A blog formerly known as Bookishness / By Charles Matthews

"Dazzled by so many and such marvelous inventions, the people of Macondo ... became indignant over the living images that the prosperous merchant Bruno Crespi projected in the theater with the lion-head ticket windows, for a character who had died and was buried in one film and for whose misfortune tears had been shed would reappear alive and transformed into an Arab in the next one. The audience, who had paid two cents apiece to share the difficulties of the actors, would not tolerate that outlandish fraud and they broke up the seats. The mayor, at the urging of Bruno Crespi, explained in a proclamation that the cinema was a machine of illusions that did not merit the emotional outbursts of the audience. With that discouraging explanation many ... decided not to return to the movies, considering that they already had too many troubles of their own to weep over the acted-out misfortunes of imaginary beings."
--Gabriel García Márquez, One Hundred Years of Solitude

Sunday, December 3, 2017

Camille (Ray C. Smallwood, 1921)

Alla Nazimova in Camille
Marguerite Gautier: Alla Nazimova
Armand Duval: Rudolph Valentino
Gaston Rieux: Rex Cherryman
Count de Varville: Arthur Hoyt
Prudence: Zeffie Tilbury
Nichette: Patsy Ruth Miller
Nanine: Elinor Oliver
Armand's Father: William Orlamond
Olympe: Consuelo Flowerton

Director: Ray C. Smallwood
Screenplay: June Mathis
Based on the novel and play by Alexandre Dumas fils
Cinematography: Rudolph J. Bergquist
Art direction: Natacha Rambova
Costume design: Natacha Rambova

It's hard to judge from her performance in this silent version of Camille why Alla Nazimova (billed in the film, which she produced, as just "Nazimova") was so celebrated an actress, especially if you've seen Greta Garbo's performance in George Cukor's 1936 version of the Dumas fils story. To us, Nazimova's Marguerite Gautier is camp: a series of pouts and poses, with lots of swooning backbends, and an unfortunate hairdo that looks like a cross between an afro and an explosion in a wig factory. But it's very much Nazimova's movie: Her Armand is Rudolph Valentino, but she constantly upstages him, even to the extent of cutting the usual ending of Camille, in which Marguerite and Armand are reunited for her great resurgence of life just before she expires. In this Camille Marguerite dies unreconciled, with just the faithful Nanine and the just-married Gaston and Nichette as witnesses to her last swoon. It's as if she foresaw Garbo's grand demise and knew she couldn't compete.

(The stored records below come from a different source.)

(in the rows, 128 means zero)
Named moves (each a turn or a mirror), then the moves between two rows, first move first; the first pair answered:
move K_944:
107  163  153  75  128  113  137  184  95 -> 146  87  166  133  117  77  91  89  103
111  137  141  80  94  168  122  138  107 -> 131  98  148  108  90  150  99  89  112
142  125  133  130  119  126  132  141  108 -> 144  123  133  132  118  125  131  137  108
121  118  131  128  114  123  129  122  131 -> 116  127  131  121  115  128  136  133  131
move K_885:
94  131  189  98  140  152  134  135  92 -> 91  159  169  96  146  151  148  161  105
114  144  124  132  157  136  149  201  112 -> 122  117  134  163  176  113  146  183  119
119  154  106  126  123  143  137  142  136 -> 124  142  107  149  141  126  139  136  148
move K_551:
154  100  139  141  151  94  134  122  141 -> 160  96  134  132  127  104  118  101  133
140  132  97  188  99  113  135  89  121 -> 140  147  86  181  94  117  138  98  124
120  121  136  113  88  165  83  78  88 -> 113  173  99  97  84  174  101  118  103
152  79  126  171  124  118  136  96  144 -> 159  95  106  153  92  134  124  88  140
move K_955:
112  65  124  131  146  115  104  61  108 -> 98  65  141  142  182  104  126  90  114
119  142  130  109  121  149  125  130  113 -> 115  147  132  119  142  139  137  145  121
113  117  176  88  138  168  127  151  80 -> 121  150  130  137  184  120  160  188  139
Pairs:
Each pair is two moves apart.
118  99  154  124  131  126  128  143  131 -> 120  106  145  132  140  117  134  150  142
K_551 then K_955
118  78  214  115  127  163  119  99  104 -> 104  119  201  81  115  186  133  136  97
K_944 then K_551
128  112  111  135  86  118  78  106  145 -> 94  154  117  118  129  122  125  184  150
K_944 then K_551
129  165  97  110  113  139  132  142  132 -> 113  159  121  106  135  142  144  160  121
K_955 then K_551
101  143  162  142  126  158  112  148  93 -> 113  176  116  162  132  137  122  163  131
K_885 then K_955
133  147  108  127  135  118  141  145  141 -> 143  136  108  117  105  130  119  115  129
K_955 then K_944
118  120  126  144  144  107  98  109  138 -> 113  157  102  118  128  124  105  134  140
K_944 then K_955
129  141  142  125  147  147  124  149  149 -> 139  140  132  117  120  156  106  127  144
K_955 then K_955
119  124  140  142  89  138  108  83  98 -> 109  144  129  180  153  99  151  134  137
K_955 then K_955
132  143  91  120  135  102  131  130  148 -> 133  119  113  101  108  124  107  100  119
K_944 then K_955
165  146  70  158  112  105  100  90  165 -> 165  124  89  172  124  95  99  80  164
K_551 then K_885
108  148  153  113  159  132  126  146  133 -> 116  120  166  128  158  124  112  119  128
K_885 then K_551
107  159  112  105  176  136  153  164  129 -> 141  88  128  145  155  115  105  73  125
K_944 then K_955
120  129  138  124  112  151  120  94  112 -> 109  121  158  130  136  145  133  110  109
K_955 then K_551
151  91  119  181  144  100  123  91  146 -> 161  130  77  147  93  127  109  89  145
K_551 then K_551
162  114  178  88  122  175  88  116  76 -> 158  195  111  85  135  165  125  184  122
K_551 then K_885
114  155  115  135  150  94  127  146  130 -> 132  131  115  145  127  92  102  103  127
K_885 then K_955
98  102  196  143  186  138  127  102  105 -> 95  107  198  118  161  160  117  99  89
K_944 then K_551
121  151  120  150  134  123  178  171  197 -> 136  162  91  138  97  135  159  150  197
K_955 then K_551
142  112  137  123  108  146  102  93  124 -> 126  108  162  114  124  153  113  111  111
K_955 then K_551
126  63  156  168  151  120  125  84  123 -> 140  76  124  183  144  109  121  77  146
K_955 then K_955
181  138  101  117  67  136  82  70  113 -> 116  159  170  67  122  169  139  166  71
K_955 then K_885
147  97  132  169  128  104  99  108  136 -> 115  150  133  98  106  158  117  164  104
K_885 then K_944
117  137  107  127  141  106  142  156  168 -> 131  87  131  139  123  104  111  101  152
K_944 then K_885
122  161  109  150  167  107  152  178  170 -> 123  122  152  85  83  173  95  112  96
K_955 then K_955
96  139  163  104  118  130  137  157  103 -> 130  165  95  127  89  111  121  134  144
K_955 then K_955
98  82  171  113  135  89  115  98  87 -> 113  79  150  139  139  68  111  83  110
K_955 then K_551
119  82  186  143  170  123  141  135  100 -> 107  125  168  88  129  165  141  158  79
K_551 then K_944
90  147  120  118  131  136  112  149  141 -> 91  142  122  130  144  124  116  151  148
K_955 then K_551
112  173  108  111  136  137  164  177  133 -> 158  114  97  151  96  116  108  77  140
K_944 then K_551
119  96  163  121  148  143  127  145  95 -> 123  102  155  107  128  156  118  138  89
K_551 then K_944
123  189  68  97  99  155  141  165  143 -> 119  189  71  119  130  134  158  180  158
K_955 then K_885
144  126  103  109  73  141  95  87  108 -> 118  181  84  118  133  122  153  173  141
K_551 then K_551
155  105  164  165  156  88  151  120  165 -> 171  163  95  136  102  110  140  125  182
K_944 then K_955
129  120  135  162  157  108  134  141  144 -> 136  104  139  164  146  108  121  119  139
K_885 then K_955
158  177  43  151  123  136  147  145  136 -> 158  99  108  203  177  98  144  111  130
K_551 then K_885
146  163  81  134  118  129  120  122  150 -> 147  144  94  159  144  108  126  119  160
K_551 then K_944
160  143  69  128  121  109  116  106  157 -> 138  136  110  76  95  155  106  107  106
K_944 then K_955
152  140  94  178  170  71  129  131  182 -> 166  89  124  150  107  106  74  57  134
K_551 then K_955
149  122  144  154  121  137  113  152  107 -> 149  135  132  157  126  133  119  164  116
K_944 then K_955
132  115  142  144  131  123  138  114  127 -> 122  140  131  130  134  131  150  143  129
K_955 then K_944
101  135  128  103  133  150  123  132  94 -> 117  130  111  110  113  146  106  105  99
K_944 then K_551
108  115  200  107  138  109  174  107  90 -> 117  169  136  130  156  81  201  146  143
K_885 then K_955
104  151  91  109  132  78  116  135  142 -> 112  133  97  124  135  69  109  117  145
K_944 then K_551
157  137  147  105  144  117  145  89  111 -> 155  139  151  103  150  119  150  97  110
K_955 then K_885
130  74  150  185  169  83  144  122  133 -> 109  76  178  158  175  103  155  145  108
K_944 then K_551
147  101  133  123  83  140  92  90  106 -> 143  168  77  120  93  134  123  146  144
K_551 then K_885
125  158  106  68  69  209  106  143  97 -> 170  65  121  172  104  134  76  52  132
K_551 then K_944
127  194  45  98  82  157  118  116  133 -> 122  149  79  187  189  79  157  134  175
K_551 then K_885
159  121  133  88  80  187  88  94  106 -> 120  161  145  71  125  194  138  175  107
K_551 then K_955
145  120  127  129  153  64  109  116  110 -> 147  133  118  95  112  93  93  108  91
K_885 then K_551
175  153  40  174  121  93  121  105  187 -> 179  91  93  151  82  124  77  41  133
K_885 then K_885
135  128  174  96  102  169  109  103  108 -> 121  110  203  126  156  141  133  124  118
K_955 then K_551
124  144  81  149  157  133  137  130  119 -> 120  134  94  155  168  128  140  129  116
K_551 then K_944
147  94  169  119  119  146  135  127  114 -> 169  121  113  151  124  114  140  130  163
K_955 then K_955
118  111  170  116  133  124  114  86  92 -> 123  106  166  136  149  107  119  85  107
K_955 then K_551
112  157  131  127  134  118  137  148  128 -> 115  121  156  140  139  112  126  121  118
K_551 then K_551
97  156  118  100  133  145  161  162  122 -> 96  115  152  134  169  118  163  147  125
K_551 then K_885
128  107  137  105  74  132  97  65  110 -> 124  185  72  105  91  120  134  133  157
K_551 then K_885
96  103  113  159  130  92  167  140  143 -> 100  76  137  137  95  118  140  103  111
K_551 then K_885
122  165  123  126  156  127  158  150  138 -> 152  152  96  135  115  125  123  97  144
K_955 then K_944
87  115  181  90  134  136  159  133  121 -> 109  104  158  146  162  89  162  118  163
K_955 then K_551
135  160  90  144  126  119  139  132  144 -> 136  113  129  167  145  105  131  106  135
K_551 then K_885
103  123  161  99  132  145  153  151  89 -> 101  139  147  100  136  141  162  165  98
K_551 then K_885
142  62  139  175  146  80  135  127  163 -> 118  84  153  156  169  89  163  172  156
K_944 then K_885
142  137  121  126  124  115  108  124  151 -> 137  130  134  111  113  128  100  118  134
K_551 then K_955
122  185  86  126  137  121  156  184  154 -> 161  154  62  155  103  106  115  113  167
K_551 then K_955
82  114  147  135  165  99  146  150  130 -> 105  104  125  161  157  80  131  120  149
K_551 then K_955
121  132  142  107  127  148  138  138  111 -> 138  152  101  126  121  131  136  134  140
K_955 then K_955
146  143  98  164  129  104  126  141  165 -> 147  96  137  168  125  107  105  102  140
K_551 then K_885
120  128  140  140  139  122  131  134  127 -> 126  125  134  146  135  117  126  125  132
K_551 then K_955
135  146  114  132  133  119  136  138  150 -> 144  119  127  132  116  122  114  104  137
K_885 then K_955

What the film mostly has going for it are the set and costume designs of Natacha Rambova (who may have been Nazimova's lover and who did marry Valentino). At some point, a decision was made to update the story from the 1840s to the 1920s, so Rambova's designs for Marguerite's Paris haunts are a fascinating version of Art Deco with touches of Art Nouveau and some hints of Aubrey Beardsley's drawings. Marguerite breathes her last in a round bed under a rounded arch in her Paris bedroom, which has a round window outside of which snow is falling. But Rambova seems less interested in Marguerite and Armand's country idyll, and the cottage is a rather drab affair, very obviously a three-walled stage set, and one that the director, Ray C. Smallwood, unimaginatively treats as such. As for Valentino, he's his usual handsome and dashing presence, but deprived of his final scene he makes less impact on the film than usual. In short, this Camille is a briefly tantalizing glimpse at some legendary figures, but not much of a drama.